Ohm's law relates the voltage, current and resistance using the following relation:

V = I*R

where:

V is the applied voltage

I is the current

R is the resistance

From this relation, we can note that the voltage and current are directly related to each other assuming constant resistance.

This means that when the current decreases, the voltage must have decreased as well.

Now, if we want to calculate the value of the new voltage, we can follow the following steps:

We are first given that:

Voltage = 45 volts

Current = 10 ma = 10*10^-3 ampere

Substituting in the above relation:

V = IR

R = V/I = 45/10*10^-3 4500 Ω

Later, the current dropped to 7*10^-3 ampere and the resistance is kept the same.

We will again substitute in the above equation to get the value of the new voltage as follows:

V = IR = 7*10^-3 * 4500 = 31.5 volts

Based on the calculations, our conclusion that the voltage will decrease as the current decreases is verified.

This can be computed using Ohm's law relates the voltage, current and resistance using the following relation:

V = I * R

Where:

V is the applied voltage

I is the current

R is the resistance

We can say that the voltage and current are straight related to each other supposing there is continuous resistance. Meaning that when the current decreases, the voltage must have decreased as well.

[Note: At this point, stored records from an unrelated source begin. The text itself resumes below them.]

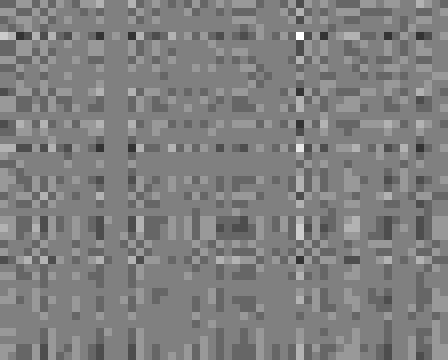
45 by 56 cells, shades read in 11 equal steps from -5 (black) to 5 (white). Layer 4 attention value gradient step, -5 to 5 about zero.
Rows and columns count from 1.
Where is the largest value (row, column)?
5, 38
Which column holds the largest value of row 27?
30
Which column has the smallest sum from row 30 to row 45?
49
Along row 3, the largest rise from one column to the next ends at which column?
39
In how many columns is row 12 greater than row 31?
17
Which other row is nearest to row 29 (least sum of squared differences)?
28
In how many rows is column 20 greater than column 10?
12
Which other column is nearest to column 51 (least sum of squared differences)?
22
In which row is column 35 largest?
33
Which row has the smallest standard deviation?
15
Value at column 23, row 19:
-1
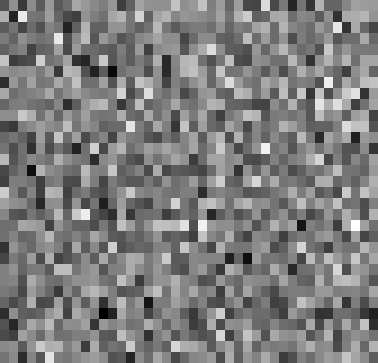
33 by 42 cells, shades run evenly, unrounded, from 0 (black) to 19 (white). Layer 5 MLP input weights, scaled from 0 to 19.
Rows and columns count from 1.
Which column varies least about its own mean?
18
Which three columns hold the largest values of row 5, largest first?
24, 37, 32
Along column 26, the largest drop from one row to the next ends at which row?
9
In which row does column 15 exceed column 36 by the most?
12
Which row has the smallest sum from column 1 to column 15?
17
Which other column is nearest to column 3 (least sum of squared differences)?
31
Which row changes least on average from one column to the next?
26
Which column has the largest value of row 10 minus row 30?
36
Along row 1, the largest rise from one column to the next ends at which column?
30
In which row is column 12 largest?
6
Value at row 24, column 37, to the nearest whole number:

So let us calculate the new voltage:

Voltage = 45 volts

Current = 10 ma = 10*10^-3 ampere

Substituting in the above relation:

V = IR

R = V/I = 45/10*10^-3 4500 Ω

Well along, the current released to 7*10^-3 ampere and the resistance is reserved the same.

So using the old equation: V = IR = 7*10^-3 * 4500 = 31.5 volts

Therefore, the voltage decreases as the current decreases.